PEN America and President Trump have something in common: Both hate fake news.
They define the term a bit differently, however.
According to PEN America, a nonprofit focused on free speech and human rights, fake news is “demonstrably false information that is being presented as a factual news report with the intention to deceive the public.” According to Trump, who once declared that “any negative polls are fake news,” the label applies to just about every piece of information he doesn't like.
In the absence of a universally accepted definition, combating fake news (whatever that means) is a difficult — even frightening — proposition.
Trump seems to think a congressional investigation might be a good idea. He suggested last week that the Senate Intelligence Committee should probe “the Fake News Networks in OUR country” and on Thursday told reporters in the Oval Office that “it's frankly disgusting the way the press is able to write whatever they want to write, and people should look into it.”
A Trump-initiated crackdown on fake news surely would threaten real news, too. In fact, PEN America argues in a report published on Thursday that any new legal restrictions could trample on the First Amendment.
“Recognizing fraudulent news as a threat to free expression should not be employed as a justification for broad new government or corporate restrictions on speech, measures whose effects would be far more harmful to free speech,” the organization wrote.
PEN America contends that “the best prescription against the epidemic of fake news is to inoculate consumers by building up their ability to defend themselves.”
Among PEN America's recommendations:
- Educators should “adopt news literacy education as a core part of school curriculums.”
- Social media networks such as Twitter and Facebook should “identify purveyors of fraudulent news . . . and take steps to ensure that they are not able to sustain themselves and profit from access to advertising services on your platforms.”
- Social media networks also should “develop additional ways to offer users content that may differ from their own beliefs or views, in ways that are transparent to users and sustain their control over what they see.”
- News outlets should “emphasize transparency of operations as a high priority, including finding new ways to be more open with readers about the journalistic and editing processes and the handling of errors.”
- News outlets also should “clearly label different types of content as reporting, commentary, opinion, analysis, etc.”
There are many more proposals packed into a 132-page report, but these stand out as sensible, doable suggestions. Something as simple as categorizing news articles (note the “analysis” tag at the top of this one) should help avoid accusations that journalists are trying to pass off opinion as straight reporting.
White House press secretary Sarah Huckabee Sanders leveled that charge during a briefing last week.
“A lot of times you have opinions that are being presented as news, and they're not,” she said.

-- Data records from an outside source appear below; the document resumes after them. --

Rows with their classes
-1.348 -0.431 0.466 -1.665 -1.902 0.088 0.133 -0.975 -1.164 -0.055 -2.922 0.659 -2.943 1.350 2.086 0.930 2.082 -0.200 -2.024 0.820 -0.314 -1.072 0.260 0.092 -0.607 1.226 0.495 -0.227 -1.093 -0.479 0.404 -0.158 -0.088 1.269
(79)
-0.979 -0.651 0.312 -2.376 -3.544 0.407 -0.175 -0.969 -2.010 -0.205 -4.316 -0.743 -2.243 0.870 2.761 0.241 2.309 -0.165 -0.563 0.932 -0.173 -1.149 0.377 -0.039 -1.279 1.221 0.124 -0.073 -0.533 -1.516 0.877 -0.264 -0.493 1.689
(79)
-0.280 -1.782 0.136 -0.509 -2.400 -0.284 0.253 -0.808 -1.240 -0.034 -3.443 -1.918 -0.662 0.069 1.386 0.073 1.215 0.107 -0.035 0.312 -0.272 -0.305 0.042 -0.423 -1.755 -0.025 -0.708 0.205 0.215 -1.129 -0.424 -0.254 -0.332 1.702
(70)
0.022 -1.087 -0.173 -0.344 -0.083 0.196 -0.132 -0.616 -0.744 0.086 -1.531 -2.041 -0.698 0.524 0.279 0.066 0.703 0.474 -2.296 -0.292 -0.621 1.544 -0.184 0.188 0.024 -0.471 0.295 -0.331 0.429 0.995 0.880 0.473 1.087 1.167
(69)
-0.504 0.305 0.625 -1.547 -2.894 -0.102 -0.053 -0.276 -1.563 0.034 -3.994 -1.908 -0.445 0.525 2.594 -0.164 1.097 0.035 1.530 0.551 0.966 -0.600 0.407 0.078 -1.308 -0.012 -0.265 0.600 0.385 -1.321 0.282 -0.976 0.067 0.871
(70)
-0.868 -4.359 -1.101 -1.446 2.527 -0.081 0.934 -0.580 -1.771 -0.545 -6.324 -4.913 1.168 0.215 -0.499 0.213 1.545 1.663 1.167 0.133 0.642 -3.138 0.963 0.735 0.051 -0.704 1.099 4.317 0.400 0.867 -0.522 -0.657 0.781 1.471
(69)
-1.153 3.506 0.044 -1.536 -5.464 0.312 -0.057 -3.562 -3.676 0.639 -5.252 -3.172 -1.867 1.092 5.732 -2.319 1.779 -1.226 -1.856 0.719 1.544 2.289 0.480 -0.463 -1.508 0.067 -0.102 -3.520 2.417 -2.639 2.402 -1.136 -0.371 1.724
(69)
0.360 -0.647 0.507 -1.177 -4.815 -0.130 -0.972 0.644 -1.631 -0.185 -2.328 -1.719 0.095 -0.212 1.559 -0.340 -0.100 0.205 2.491 0.474 -0.188 0.221 0.017 -0.096 -2.801 -0.130 -1.873 0.578 -0.929 -2.712 -0.195 -0.725 0.129 1.126
(69)
-0.819 -1.254 -0.229 -1.730 -1.011 0.048 0.552 -1.427 -1.805 0.100 -4.666 -2.126 -1.022 0.756 1.879 -0.277 1.955 0.220 -0.206 0.503 0.654 -0.776 0.446 -0.303 -0.947 0.325 0.763 0.889 0.886 -0.257 1.287 -0.399 0.205 0.943
(89)
-1.452 1.730 0.126 -1.516 -3.358 0.174 0.518 -1.888 -1.893 0.338 -4.467 -0.044 -1.941 0.795 3.653 -0.305 1.981 -0.404 -0.631 0.826 0.521 -0.648 0.234 -0.403 -3.355 -0.820 0.221 -1.610 1.184 -1.352 0.600 -0.663 -0.521 1.242
(79)
-0.379 -2.184 -0.057 -0.852 -1.651 -0.607 0.240 -0.625 -1.046 -0.413 -3.182 -2.584 -0.471 0.412 0.863 0.075 1.038 0.402 0.679 0.334 -0.040 -0.798 0.400 -0.034 0.227 0.064 -0.431 1.404 -0.411 -1.133 -0.161 -0.617 0.022 1.126
(70)
-1.494 1.674 0.242 -2.943 -2.828 0.698 -0.661 -1.162 -1.965 0.551 -3.995 0.875 -2.760 1.379 3.305 -0.059 2.304 -0.033 -3.159 0.572 -0.434 -0.068 -0.204 -0.158 -2.898 1.050 0.757 -1.935 0.426 -1.273 2.024 -0.929 0.073 1.376
(79)
0.075 0.056 0.278 -1.311 -3.202 0.304 -0.147 -0.791 -1.417 -0.174 -2.918 -3.713 0.171 0.579 2.114 -0.268 0.126 0.202 2.112 0.053 2.006 1.715 0.397 0.601 -0.628 -1.558 -0.029 0.363 0.635 -0.886 0.486 -0.911 0.093 1.348
(69)
-1.438 0.752 0.774 -1.654 -3.739 0.190 -0.280 -0.529 -1.092 -0.252 -4.114 0.574 -2.353 1.550 3.461 0.605 1.602 -0.106 -0.872 0.976 -0.257 -0.836 -0.016 -0.066 -2.400 0.903 -0.383 -1.004 -1.178 -0.548 -0.407 -0.398 -0.317 1.322
(79)
0.974 -0.941 0.843 -2.363 -5.628 -0.004 0.466 -1.961 -1.577 -0.325 -1.943 -1.168 -2.381 0.431 2.316 0.986 1.850 -1.021 3.579 1.301 1.182 0.541 0.492 -0.051 -0.730 -0.384 0.468 0.891 0.323 -2.051 1.499 -1.155 -0.278 0.786
(69)
-1.275 1.153 0.226 -2.834 -0.728 0.481 0.588 -0.857 -1.368 -0.289 -4.304 -1.845 -1.061 1.639 2.286 0.492 1.440 0.499 0.961 0.708 1.497 -0.775 0.847 0.942 0.468 -0.337 1.475 0.833 0.217 0.310 0.202 0.104 0.851 0.831
(85)
-0.021 -1.719 -0.424 -1.123 -0.898 -0.084 0.458 -0.737 -0.848 0.002 -2.525 -2.536 0.157 0.234 0.560 0.207 0.487 0.491 0.544 -0.035 0.372 -0.016 0.103 0.421 -1.193 -1.251 0.062 0.941 0.533 0.066 -0.948 -0.734 -0.005 1.280
(89)
-0.219 -2.716 -1.343 0.536 0.757 -1.084 0.711 -0.350 -1.063 0.238 -5.423 -3.840 2.038 -0.812 0.106 -0.790 0.627 0.978 1.049 -0.368 -0.037 -2.075 0.083 0.367 -4.154 -1.086 -0.957 2.179 1.576 -0.637 -1.551 -0.466 -0.266 1.919
(69)
-0.725 0.056 0.386 -1.202 -2.818 0.106 -0.482 -0.657 -1.001 0.184 -2.909 -0.562 -1.129 0.532 2.106 0.161 1.175 -0.468 -0.867 0.431 -2.211 0.834 -0.100 -0.080 -2.365 -0.125 -0.003 -1.237 0.146 -0.617 0.422 -0.282 -0.209 1.408
(79)
-0.710 -1.070 0.055 -1.604 -1.115 0.000 0.179 -0.675 -1.207 0.223 -3.936 -1.319 -1.009 0.180 1.395 0.541 1.319 0.666 -0.274 0.267 0.093 -0.201 0.276 -0.023 -2.234 -0.439 0.384 0.752 0.477 -0.072 0.382 -0.236 -0.120 1.482
(69)
-0.415 0.189 0.095 -1.489 -1.403 0.349 0.417 -1.185 -0.925 -0.124 -2.659 -1.170 -1.031 1.120 1.722 0.514 1.245 -0.284 1.085 0.710 1.210 0.098 0.840 0.337 0.321 -0.663 1.381 0.594 0.742 0.084 0.666 -0.512 -0.110 0.397
(88)
-0.185 0.355 -0.333 -0.479 -1.656 0.070 -0.040 -0.935 -1.233 0.320 -3.323 -1.139 -0.543 0.168 2.232 -0.159 0.938 -0.050 -1.394 -0.041 0.350 0.383 -0.359 -0.512 -3.262 -0.915 -0.186 -1.190 1.404 -0.501 -0.182 -0.132 -0.919 1.488
(79)
-0.664 -0.832 0.028 -1.150 -1.738 0.044 0.370 -1.342 -0.517 -0.031 -2.772 -0.838 -1.585 0.916 1.405 1.102 1.383 -0.027 0.113 0.463 0.392 -0.487 0.717 0.006 -0.748 -0.289 0.801 0.336 0.357 0.255 0.412 -0.373 -0.157 1.035
(79)
-0.044 -2.891 -0.643 0.267 0.247 -0.493 1.889 -2.084 -1.904 -0.087 -4.450 -5.315 1.079 -0.224 0.340 -0.966 1.111 0.233 3.325 0.624 1.596 -2.231 1.307 0.372 1.934 -0.953 0.064 3.680 1.308 -1.306 -0.805 -1.819 0.118 0.834
(69)
-1.690 0.993 -0.406 -0.660 -2.313 -0.319 0.122 -1.690 -2.165 -0.066 -6.637 -4.074 -0.472 0.930 3.700 -1.218 0.946 0.470 -1.523 0.231 0.922 0.673 0.459 0.197 -2.295 -0.966 -0.507 -1.592 1.061 -1.311 -0.519 -0.857 -0.462 2.677
(69)
-0.719 -0.736 0.247 -2.104 -2.703 0.463 -0.583 -0.866 -1.692 0.305 -3.109 0.230 -2.254 1.036 2.122 0.778 2.189 -0.083 -3.410 0.244 -1.390 1.108 -0.556 -0.446 -3.564 0.424 0.537 -1.545 0.259 -0.023 1.669 0.995 -0.230 1.988
(69)
0.892 -0.756 0.306 -2.889 -2.122 0.566 -1.102 -0.036 -1.305 0.195 -1.164 -1.797 0.864 -0.076 0.493 0.073 0.367 0.109 3.778 0.575 1.166 1.175 0.891 0.626 -1.987 -0.687 0.508 2.266 1.037 -0.845 2.418 -0.253 0.638 0.445
(89)
-1.289 -1.047 -0.234 -1.371 -2.032 -0.469 0.611 -1.575 -2.023 -0.091 -5.659 -2.803 -1.504 0.979 2.388 0.295 2.135 0.279 -1.567 0.661 -0.013 -0.855 0.480 0.105 -1.145 -0.003 0.149 0.124 0.117 -0.461 -0.232 -0.736 -0.165 2.138
(70)
-0.509 0.055 0.165 -1.048 -2.383 -0.343 0.362 -0.532 -0.705 -0.367 -3.039 -0.791 -0.687 0.134 1.790 0.532 0.550 0.043 2.405 0.744 1.182 -1.022 0.436 0.189 -1.943 -0.725 -0.152 0.949 0.289 -1.162 -0.895 -1.225 -0.164 0.467
(70)
0.487 -1.985 0.278 -0.241 -1.037 0.084 0.240 -1.815 -0.081 -0.315 -0.537 -2.259 -1.753 1.151 -0.092 1.154 1.128 -0.262 -0.984 0.462 0.417 2.124 0.495 0.576 2.455 -1.123 1.544 0.182 0.072 1.387 0.778 0.174 -0.123 1.401
(69)
-0.197 -3.962 0.253 -1.982 0.426 -0.019 0.425 0.743 -0.210 -0.530 -2.533 -1.414 -0.012 0.083 -0.940 1.273 1.214 1.035 2.918 0.592 -0.146 -3.076 0.519 0.399 -0.078 0.233 0.409 4.563 -1.314 -0.157 -0.085 -0.547 0.476 0.504
(85)
-0.452 -1.456 0.286 -0.908 -2.704 -0.192 -0.108 -0.513 -0.620 -0.010 -2.265 -0.144 -1.764 0.468 1.472 0.388 1.665 -0.208 -1.237 0.515 -1.203 -0.317 -0.326 -0.213 -1.490 0.753 -0.497 -0.408 -0.987 -0.797 0.232 0.594 2.577 1.644
(79)
-0.293 -2.829 0.356 -0.581 -1.808 -0.208 0.380 -1.203 -1.000 -0.247 -2.136 -1.428 -2.376 0.719 0.563 0.000 2.031 0.040 -2.198 0.608 -1.234 -0.268 0.145 -0.030 1.370 1.038 0.219 0.787 -1.049 -0.365 0.820 0.175 -0.485 1.608
(79)
-0.342 -1.255 -0.067 -0.319 -1.070 -0.604 0.607 -1.269 -1.401 0.069 -2.999 -2.608 -0.683 0.646 1.160 -0.284 1.164 0.098 -0.034 0.450 0.204 -0.776 0.232 0.280 1.269 0.240 0.108 0.969 -0.215 -0.706 -0.094 -0.804 -0.139 0.917
(70)
-0.135 -0.460 0.088 -2.976 -1.233 0.844 -0.134 -1.163 -1.936 -0.123 -2.000 -1.159 -0.800 0.922 1.347 0.186 1.478 0.053 1.345 0.645 0.968 0.412 0.757 0.252 -0.514 -0.097 1.396 1.392 0.800 0.244 2.230 -0.199 0.609 1.006
(88)
-0.180 -1.913 0.067 -1.289 -1.592 0.484 -0.080 -0.445 -1.260 -0.064 -2.874 -3.767 0.205 1.042 1.055 0.017 0.583 0.733 -0.381 0.127 0.054 1.511 0.292 0.469 0.418 -0.913 0.461 0.435 -0.177 0.211 0.314 -0.064 0.690 1.889
(89)
0.423 -2.696 -0.149 1.112 -1.509 -0.603 0.166 0.299 0.307 -0.253 -1.069 -2.879 1.001 -0.338 -0.602 0.486 -0.574 0.494 1.218 0.016 -0.049 0.751 -0.121 0.189 -0.915 -1.827 -1.200 1.387 -0.299 -0.507 -1.532 -0.442 -0.504 1.245
(70)
-1.866 2.752 0.831 -4.501 -0.930 1.245 -0.045 -2.135 -2.285 0.227 -3.693 0.697 -3.196 2.248 3.344 0.023 2.582 -0.199 -0.690 0.989 1.418 -0.626 1.072 0.688 1.370 1.670 3.076 -0.341 0.486 0.860 2.828 -0.471 -0.293 -0.076
(85)
0.077 -3.169 0.470 -1.096 -3.962 -0.359 0.408 -1.352 -1.100 -0.404 -3.180 -2.924 -1.022 0.445 2.865 0.628 1.574 -0.075 2.033 0.931 0.349 -0.311 0.558 0.484 -0.374 -0.423 -0.487 1.716 -0.693 -1.561 -0.420 -1.110 -0.259 1.342
(70)
-1.392 -0.855 0.386 -1.763 -2.005 0.161 -0.112 -0.655 -1.494 -0.055 -3.506 -0.951 -1.925 1.057 2.096 0.177 1.649 0.198 -1.803 0.592 -0.635 -0.185 0.151 -0.086 -0.357 0.974 0.293 0.238 -0.553 -0.206 0.714 0.079 0.066 1.690
(79)
1.069 -2.894 -0.182 -1.167 -1.088 0.249 0.147 -0.708 -0.659 -0.189 -0.603 -2.200 -0.264 0.165 -0.443 0.259 1.018 0.442 2.248 0.361 0.872 0.192 0.273 0.098 0.695 -0.710 0.590 2.094 0.476 -0.102 1.176 -0.469 0.131 0.826
(88)
0.003 -6.426 0.222 0.143 -0.558 -1.041 1.632 -1.283 -0.906 -0.718 -4.283 -5.270 -0.706 0.622 -0.734 1.344 1.727 0.758 1.344 0.977 0.152 -2.025 0.873 0.236 2.872 -0.912 0.108 4.228 -1.457 -0.376 -1.607 -1.119 0.116 2.279
(69)
-1.221 -0.378 0.305 -0.022 -2.109 -0.531 0.348 -0.604 -0.809 -0.311 -3.527 -1.552 -1.072 0.527 1.806 0.066 1.025 0.636 -0.397 0.794 -0.142 -1.198 0.337 0.077 -0.828 0.076 -0.693 -0.307 -0.688 -1.554 -1.303 -0.993 -0.521 1.337
(70)
-0.924 -0.711 0.077 -0.443 -1.957 -0.330 0.704 -1.860 -1.435 0.015 -4.383 -2.900 -0.998 0.736 1.881 -0.201 1.289 -0.237 -0.212 0.633 0.461 -0.620 0.367 -0.121 -0.429 -0.173 -0.295 0.420 0.034 -1.054 -0.405 -0.998 -0.229 1.547
(70)
-1.613 1.820 -0.254 -1.601 -0.518 0.046 -0.162 -1.097 -1.829 0.099 -6.114 -1.325 -0.372 0.622 3.176 -0.936 1.132 0.358 -0.537 0.256 0.501 -1.077 0.103 -0.141 -4.518 -0.189 -0.314 -1.079 0.852 -1.107 -0.459 -0.529 0.034 1.466
(69)

Rows, each with its class
1.461 -1.861 -1.055 -0.626 0.390 -0.899 -0.602 -0.084 0.353 -0.367 0.082 -1.598 -4.708 1.974 -0.538 -2.281 -0.769 2.954 5.442 -0.289 -2.542 -2.941 0.310 -0.706 4.935 3.011 -0.784 0.548 1.112 0.083 3.169 0.390 1.364 0.260
toza
-0.736 1.230 0.541 -1.033 1.038 0.276 0.547 1.575 0.178 -0.562 0.309 4.185 1.136 -1.050 -0.083 -2.082 -1.632 -1.931 -0.048 -0.048 0.430 1.306 -0.547 -0.912 1.454 2.259 -0.993 0.143 3.637 1.593 -0.597 -1.214 -0.178 1.282
toza
0.474 0.030 0.289 -0.781 -0.662 -0.546 -1.890 -0.451 0.793 0.441 -0.440 7.154 0.331 0.031 0.286 3.991 0.313 -2.133 -2.947 0.610 -0.463 2.345 1.434 -1.007 -3.912 0.430 -0.838 0.861 -1.824 -0.468 -0.491 -0.305 0.142 0.153
Voteg
-1.774 -0.099 0.403 -0.651 0.930 1.046 0.942 0.970 0.569 0.812 0.382 3.895 -1.906 -0.541 0.088 -1.967 -1.061 1.181 2.540 -0.604 0.296 1.711 1.225 -1.622 3.342 4.710 -0.359 0.181 0.284 -1.276 1.622 -1.435 -0.202 0.233
toza
-0.326 1.107 -2.397 -0.034 -0.519 0.612 -2.663 0.669 0.650 0.038 -1.205 0.889 -1.238 -0.750 0.810 -1.152 0.386 2.075 0.628 -3.135 0.835 2.557 0.573 -3.915 1.525 2.160 0.381 1.500 1.888 0.492 -0.829 -1.268 -0.119 -0.447
toza
1.171 0.597 -0.564 -0.772 -0.861 -0.232 0.397 0.097 -0.442 -0.880 -0.635 4.964 -2.068 -0.043 -0.324 -1.046 -0.304 0.995 1.345 -1.569 -4.195 -0.131 -0.773 -0.208 -0.576 2.824 -0.744 -0.510 0.214 0.159 -1.880 0.100 -0.218 0.373
toza
0.461 1.253 0.337 -1.224 -2.739 -0.263 0.559 0.775 0.654 0.066 0.152 1.774 0.575 -0.251 0.392 -0.910 -0.244 0.012 0.881 -1.177 0.500 -0.865 -0.391 -0.389 1.889 -0.248 -0.767 0.389 1.512 -0.356 -0.608 0.020 -0.036 -0.238
toza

Actively exposing social media users to differing views might puncture, even slightly, the information bubbles that lead people to believe, often falsely, that those who disagree with them are out of the mainstream. Residents of bubbles can mistakenly conclude that contrasting opinions are extreme — and perhaps based on fake news — because they seldom confront sources that challenge their existing beliefs.
And news literacy education sure sounds like a necessary prescription. As Trump made clear when he incorrectly claimed that “the press is able to write whatever they want,” even the president does not fully understand how the media works.
Maybe the first class could be held at the White House.